MTTA drops from 15 minutes to < 2 minutes
Reassignment rate drops from 30% to < 5%
On-call engineers get context (runbook, dashboard) in the alert

4. Solution Architecture

4.1 High-Level Design

┌─────────────────────────────────────────────────────────────────┐
│                     ESCALATION ENGINE                           │
└─────────────────────────────────────────────────────────────────┘
                              │
        ┌─────────────────────┼─────────────────────┐
        │                     │                     │
        ▼                     ▼                     ▼
┌───────────────┐     ┌───────────────┐     ┌───────────────┐
│  Event Input  │     │ Service       │     │ Rules Engine  │
│  (Alert)      │     │ Registry      │     │ (Decision     │
│               │     │ (Metadata)    │     │  Logic)       │
└───────────────┘     └───────────────┘     └───────────────┘
        │                     │                     │
        └─────────────────────┼─────────────────────┘
                              │
                              ▼
                    ┌───────────────────┐
                    │  Decision Engine  │
                    │                   │
                    │  1. Lookup owner  │
                    │  2. Apply rules   │
                    │  3. Build actions │
                    └─────────┬─────────┘
                              │
        ┌─────────────────────┼─────────────────────┐
        ▼                     ▼                     ▼
┌───────────────┐     ┌───────────────┐     ┌───────────────┐
│  PagerDuty    │     │  Slack        │     │  Audit Log    │
│  API          │     │  Webhook      │     │  (Decisions)  │
└───────────────┘     └───────────────┘     └───────────────┘

4.2 Key Components

Event Parser: Normalizes incoming alert data
Service Registry: Metadata about services (owner, tier, deps)
Rules Engine: Evaluates conditions and selects actions
Action Executor: Sends pages, posts to Slack
Audit Logger: Records all decisions for review

4.3 Data Structures

# services.yaml
services:
  - id: payment-gateway
    name: Payment Gateway
    owner: team-payments
    tier: 1  # 1 = critical, 2 = important, 3 = normal
    oncall_schedule: payments-oncall
    slack_channel: "#payments-alerts"
    dependencies:
      - auth-service
      - user-db
    runbook: https://wiki.example.com/runbooks/payment
    dashboard: https://grafana.example.com/d/payments

# rules.yaml
rules:
  - name: p1-after-hours
    conditions:
      - severity: P1
      - time: outside_business_hours
    actions:
      - page: primary_oncall
      - page: backup_oncall
      - notify: incident_commanders
      - notify: dependencies_informed

  - name: p1-business-hours
    conditions:
      - severity: P1
      - time: business_hours
    actions:
      - page: primary_oncall
      - notify: team_channel
      - notify: dependencies_informed

  - name: tier1-always
    conditions:
      - tier: 1
    actions:
      - notify: incident_commanders
      - escalation_timeout: 5m → secondary_oncall

# teams.yaml
teams:
  - id: team-payments
    name: Payments Team
    primary_oncall: payments-oncall  # PagerDuty schedule ID
    backup_oncall: payments-backup
    slack: "#team-payments"
    lead: "@payments-lead"

4.4 Algorithm Overview

def escalate(event: Event) -> EscalationPlan:
    # Step 1: Get service metadata
    service = registry.lookup(event.service_id)
    if not service:
        return default_escalation(event)

    # Step 2: Get owning team
    team = registry.get_team(service.owner)
    if team.status != "active":
        team = registry.get_team(team.merged_into)

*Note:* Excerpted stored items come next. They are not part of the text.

Each row has a name. Each question is about the rows just above it.

Columns, left to right: H J X Z D U G
L: [-0.06  0.32  5.96 -6.09 -6.44  5.77 -0.28]
Y: [-3.83 -3.87 -1.80  1.69 -1.21 -2.81  1.23]
C: [-2.22 -2.10  1.56 -1.57 -3.39  0.75 -2.36]
Q: [-3.83 -3.87 -1.80  1.69 -1.21 -2.81 -3.87]
M: [-4.99 -5.16 -4.24  4.01  0.33 -5.33 -4.95]
F: [-1.21 -1.80 -3.87  1.69 -3.83 -9.16 -6.53]
B: [-0.04  0.33  6.05 -6.06 -6.40  5.68 -0.29]
N: [ 1.56 -2.10 -2.22 -8.38 -7.96  8.25 -7.97]
S: [-4.55 -4.66 -3.36  3.11 -0.27 -4.35 -4.54]
P: [ 1.50  2.06  9.08 -9.28 -8.57  9.27  1.18]
Which column holds [-3.87 -4.95 -6.53 -0.29 -7.97] top down?
G
Shuffled N with one entry gone: [-7.97  1.56 -8.38  8.25 -2.10 -2.22], missing
[-7.96]
[-3.83 -3.87 -1.80  1.69 -1.21 -2.81  1.23] is in which row?
Y
[-2.10 -3.87 -5.16 -1.80  0.33 -2.10] is in which column, read top down?
J
Give the next entry after [-2.22 -2.10  1.56].
[-1.57]

Columns, left to right: fusu Fum siko Rolu rutap lidol Lifad gigep zudu
Pel: [-8.16  1.13  5.81  1.09  1.13 -2.15  5.58  3.13  6.94]
Zif: [ 1.63 -2.41  0.39 -0.44  0.79  1.06 -2.17 -2.64 -1.88]
kag: [-0.08  0.71 -1.90  0.33 -0.62 -2.04  2.68  1.65  1.32]
Zap: [-0.69  0.02 -0.75  3.02 -4.43 -1.40 -0.58  3.10 -1.09]
fegak: [-0.69  0.02 -0.75  3.02 -4.43 -1.40 -0.81 -0.52  1.96]
nus: [-0.39  0.87 -1.61  0.35 -1.53 -2.45  2.68  0.83  2.10]
dolu: [ 0.77  0.72  1.35  0.26 -2.32  2.99 -5.35  0.25 -3.29]
tizas: [ 0.50 -1.22  0.33  1.46 -1.76  0.17 -1.44 -2.41  0.09]
Lala: [-0.50 -1.67  2.41 -0.86  1.78  3.85 -4.10  0.85 -4.11]
sital: [-0.50 -1.67 -0.51 -0.86  1.84  1.66 -1.44 -1.33 -0.30]
fef: [ 1.53  1.67 -3.42  1.11 -4.62 -0.93 -0.95  0.05  0.10]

    # Step 3: Evaluate rules
    context = build_context(event, service, team)
    matched_rules = rules_engine.evaluate(context)

    # Step 4: Build action plan
    actions = []
    for rule in matched_rules:
        actions.extend(rule.actions)

    # Step 5: Resolve actions to specific targets
    plan = EscalationPlan()
    for action in actions:
        if action.type == "page":
            schedule = resolve_schedule(action.target, team)
            plan.pages.append(schedule)
        elif action.type == "notify":
            channel = resolve_channel(action.target, service, team)
            plan.notifications.append(channel)

    # Step 6: Add context
    plan.runbook = service.runbook
    plan.dashboard = service.dashboard

    # Step 7: Log decision
    audit_log.record(event, plan, matched_rules)

    return plan

5. Implementation Guide

5.1 Development Environment Setup

# Create project
mkdir escalation-engine && cd escalation-engine
python3 -m venv venv
source venv/bin/activate

# Install dependencies
pip install pyyaml click requests pytz

# For testing PagerDuty/Slack integration
pip install python-dotenv

5.2 Project Structure

escalation-engine/
├── data/
│   ├── services.yaml
│   ├── teams.yaml
│   └── rules.yaml
├── src/
│   ├── __init__.py
│   ├── models.py       # Event, Service, Team, Action
│   ├── registry.py     # Service/Team lookup
│   ├── rules.py        # Rules engine
│   ├── engine.py       # Main escalation logic
│   ├── actions.py      # PagerDuty/Slack integration
│   └── cli.py          # Command-line interface
├── tests/
│   ├── test_rules.py
│   ├── test_engine.py
│   └── fixtures/
│       └── events/
│           ├── p1_after_hours.json
│           └── p3_business_hours.json
└── escalate           # Entry point

5.3 The Core Question You’re Answering

“In a crisis, does the system know how to find the right human without a human having to look it up?”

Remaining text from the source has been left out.